Re-runs the saved traces against gpt-5 instead of the recorded model and produces a diff: which prompts changed answer, which budgets were exceeded, which tool sequences differed.

Terminal window
corvid eval --swap-model gpt-5 --report=json > swap_report.json

Useful in CI: a model upgrade is a diff to review, not an outage to debug.

Replay quarantine

Connectors carry replay-quarantine tags. Replaying a trace that contains a connector call does not re-execute the connector — the recorded response is served. The quarantine fires for every connector type; the test corpus exercises each.

If you genuinely want the connector to be hit during replay (e.g., for load testing), pass --live:

Terminal window
corvid replay <trace-id> --live

The audit log records that the replay went live.

Determinism guarantees

A trace replays byte-identically given:

  • The same source code (same hash).
  • The same deps (same corvid.lock).
  • The same recorded model responses.
  • The same recorded host call responses.

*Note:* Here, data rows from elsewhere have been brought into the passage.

[[136, 126, 129, 128],
 [142, 126, 127, 117],
 [121, 131, 155, 119]]: 131

[[145, 128, 132, 122, 141],
 [152, 129, 134, 122, 146],
 [126, 129, 120, 124, 113]]: 120

[[98, 114, 125, 126, 134, 116],
 [144, 104, 122, 130, 122, 146],
 [128, 109, 126, 154, 139, 117]]: 154

[[141, 121, 124, 116, 106, 142],
 [110, 114, 120, 137, 125, 108],
 [123, 133, 126, 127, 132, 124]]: 127

[[127, 132, 120, 112, 141, 113],
 [138, 128, 118, 125, 124, 150],
 [114, 129, 123, 122, 134, 114]]: 122

[[135, 129, 122, 141, 110, 134],
 [130, 136, 137, 125, 122, 143],
 [131, 126, 138, 124, 151, 124]]: 124
---
[143 114 154 111 105] yields 143
[105 125 136 148] yields 105
[130 143 109 150] yields 130
[143 137 106 129 130] yields 143
[130 103 138 122] yields 130
[135 127 126 103 120 132] yields 135
---
[[101 123 144 138 124]
 [109 127 111 130 130]
 [142 134 136 127 127]]
144

[[145 114 142 144]
 [120 143 116 149]
 [129 143 134 107]]
114

[[128 112 155 142 144 108]
 [131 133 123 120 130 131]
 [115 146 127 100 120 154]]
142

[[114 110 113 111]
 [158 148 143 145]
 [113 131 129 134]]
110

[[132 138 118 115 126]
 [134 142 125 115 127]
 [111 120 153 124 131]]
118

[[138 109 103 112 131 108]
 [122 120 130 114 119 122]
 [146 132 143 129 153 129]]
112
---
128,143,141,126,151 -> 128
143,103,133,118 -> 143
104,131,106,124,123 -> 104
120,104,120,111,118,139,106 -> 120
104,128,147,121 -> 104
129,115,153,131 -> 129
153,124,143,101,134,125,118 -> 153
127,102,132,107,123,127 -> 127
---
[129 130 132 107] 129, 107

[146 104 144 125 140 125 122] 146, 122

[[120 122 141 114 139 136]
 [117 139 112 121 106 124]
 [151 117 127 141 137 112]] 120, 112

[151 144 112 136 101] 151, 101

[[117 134 126 120 123 133 115]
 [130 137 104 107 131 107 125]] 117, 125

[156 128 139 129 129 126] 156, 126

[[126 115 125 136 110]
 [140 155 118 111 158]] 126, 158

[132 141 152 128 127 122] 132, 122

[[101 134 151 133 135]
 [122 112 154 116 134]] 101, 134
---
[111 123 125 150 139 130 124]	150, 111

[[123 135 103 128 123]
 [127 126 126 142 128]
 [123 124 132 115 143]]	143, 103

[155 149 116 113 109 138 141]	155, 109

[[132 137 115 111 123]
 [125 133 131 114 103]
 [122 145 133 135 133]]	145, 103

[143 131 102 140 126]	143, 102

[150 108 122 121]	150, 108

[109 128 146 154 138 144 137]	154, 109

[[153 140 121 147 124 130 127]
 [132 136 126 140 124 142 127]]	153, 121
---
127	101	116	125	123	145 -> 127, 145

121	123	125	122	146
111	142	137	140	158
142	117	131	131	135
-> 121, 135

142	125	148	141	135	136
120	106	121	101	122	125
136	122	138	112	108	114
-> 142, 114

132	109	102	120	136
126	123	102	122	139
123	135	107	122	148
-> 132, 148

131	119	113	142	156	141
133	120	117	135	156	146
-> 131, 146

148	113	137	154	138 -> 148, 138

127	124	100	143	126 -> 127, 126

143	125	100	131 -> 143, 131

145	128	148	151	152	157 -> 145, 157
---
[135 123 106 117 105 149 129] --> 129
[118 146 141 102 107 147] --> 147
[158 122 134 155 132 145] --> 145
[107 105 142 125 122 101 140] --> 140
[117 124 125 106 136 107 131] --> 131
[143 141 103 106] --> 106
---
Input:
[[132 100 149 130 111 131]
 [118 144 120 141  98 135]]
Output: 132, 135

Input: [131 133 138 124 105 136 127]
Output: 131, 127

Input:
[[107 128 129 136 128]
 [118 130 129 132 128]]
Output: 107, 128

Input:
[[128 134 120 123]
 [121 123 108 121]
 [142 122 127 150]]
Output: 128, 150

Input:
[[147 113 122 111 125 149]
 [123 132 123 150 140 150]
 [107 146 122 112 118 111]]
Output: 147, 111

Input:
[[134 122 111 117 111]
 [132 128 142 154 111]
 [126 129 129 128 129]]
Output: 134, 129

Input: [129 128 118 104 128 130 126]
Output: 129, 126
---
138	106	118	125	148
120	140	125	130	119
141	102	139	109	134
→ 138

139	129	145	138	132	154	108
132	124	123	131	143	155	138
119	149	132	102	147	140	153
→ 139

136	134	122	123	117
120	141	145	138	120
133	123	106	149	128
→ 136

120	121	151	147	111	124
142	119	107	132	130	120
116	139	139	105	110	129
→ 120

140	127	104	104	144	142	129
140	115	119	113	135	152	127
143	134	115	140	129	124	125
→ 140

116	150	141	113
130	146	144	132
115	115	113	141
→ 116

136	112	150	126	149
142	115	136	122	145
105	137	147	135	110
→ 136

128	128	127	127
127	150	122	152
146	142	119	121
→ 128

120	131	122	115	132	128	126
128	117	133	122	126	143	111
135	122	130	136	152	136	130
→ 120
---
[121 106 145 117 139 128] result: 128
[111 146 102 119] result: 119
[132 154 146 113 127 130 134] result: 134
[128 126 135 106 138 108 130] result: 130
[122 106 149 128 127  98 109] result: 109
[120 112 103 143 114 121] result: 121
[155 113 107 151 138] result: 138
[106 120 117 102 146 138 115] result: 115
---
120,112,137,134
114,101,144,99
129,110,127,127
=> 101

131,149,138,124
120,112,133,130
=> 112

119,114,105,129
126,136,117,129
=> 136

124,127,128,154
121,128,127,150
=> 128

136,150,155,149
135,147,149,123
146,146,136,122
=> 147

134,130,128,131
101,118,120,104
=> 118

105,136,149,153
143,106,110,109
=> 106
---
[147 115 117 118 156 146] yields 118
[131 133 132 121 154 131 124] yields 154
[126 122 125 129 105 100] yields 129
[137 130 138 139 157] yields 138
[125 149 115 127 112 112 128] yields 112
[139 146 152 144 123] yields 152
[109 114 101 107 111 146 115] yields 111
[150 104 114 147 131 122 130] yields 131
---
[[124 136 149 124 121 128 119]
 [128 135 105 128 125 129 129]]
128

[112 104 103 139 136 128]
103

[[126 155 125 127 126 132]
 [132 151 123 127 126 136]]
123

[135 116 124 152]
135

[100 136 134 133 127 135]
134

[129 126 124 119 107 121]
124

[[116 141 146 123]
 [152 125 107 140]]
152
---
[[129 115 133 150 135 132 116]
 [116 129 136 139  98 119 115]] out 150, 98

[109 150 102 156 100 144] out 156, 100

[[141 136 145 127 152]
 [148 131 126 124 123]
 [117 128 120 132 130]] out 152, 117

[[149 120 123 124]
 [131 125 133 134]] out 149, 120

[101 128 103 145 154 129] out 154, 101

[105 108 116 126 148 133 124] out 148, 105

[[145 144 155 100 133 146 157]
 [115 111 108 142 129 125 114]
 [112 114 107 143 132 122 113]] out 157, 100

[[133 127 130 151 131]
 [125 128 127 129 128]] out 151, 125
---
[148 113 104 152 137 151]: 151, 148

[[126 141 139 140 139]
 [122 150 137 136 147]
 [128 157 136 134 148]]: 139, 128

[[140 139 148 148]
 [130 142 151 155]]: 148, 130

[154 109 148 124 141]: 141, 154

[121 113 125 155 135]: 135, 121

[130 132 107 132 133 133 138]: 138, 130

[[136 128 104 133]
 [133 127 127 122]]: 133, 133

[143 153 137 121 106 145 120]: 120, 143

[141 143 154 153 128 130]: 130, 141
---
[128 152 132 120]: 128
[140 121 139 106 107 130]: 140
[122 128 146 122 151 136 146]: 122
[121 135 105 116 134 119 122]: 121
[101 126 145 126 127 124 145]: 101
[140 128 151 138 138 127]: 140
[120  99 135 115 130 142]: 120
[128 141 129 115 149 157]: 128
[156 142 130 143]: 156
[153 154 122 121 146]: 153
---
[[143 147 106 144 140]
 [139 149 113 137 133]
 [137 151 118 131 128]] out 113

[[137 133 131 106 115 136 114]
 [122 141 123 135 133 139 138]] out 123

[[122 137 142 137 153 138]
 [136 135 138 125 140 126]
 [121 123 126 143 140 143]] out 138

[[137 137 154 122 155 155 122]
 [135 136 150 129 151 150 129]
 [149 149 108 131 108 108 132]] out 150

[[100 124 121 116 134 154 114]
 [156 133 135 140 122 102 142]] out 135

[[151 133 127 106 141]
 [125 132 150 134 120]] out 150

[[113 114 106 123 145 148]
 [113 121 105 122 144 147]
 [121 129 143 112 140 101]] out 105

[[124 121 117 134 153 115 131]
 [141 146 150 111 114 150 135]] out 150

[[100 151 100 100 152]
 [132 155 132 132 156]
 [145 156 145 145 156]] out 132

[[145 113 123 134 106 108 136]
 [131 102 114 118 122 121 133]] out 114
---
[[128 128 134 151 131]
 [149 139 126 128 131]] value 139

[106 156 134 142 123 124 120] value 142

[105 123 151 131 146 132] value 151

[142 104 135 126 145 110 148] value 126

[117 134 139 148 128 152 129] value 148

[114 143 142 149 152 109] value 142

If any input differs (source change, dep upgrade, tool API change), the replay diverges and the diff is the answer to “what changed?”.

Trace storage

[replay]
storage = ".corvid/replay" # local
retention_days = 30 # auto-prune older
sign = true # ed25519-sign each trace

For long-term retention, configure remote storage (S3-compatible) under [replay.remote]. The traces are signed; tampering is detected on replay.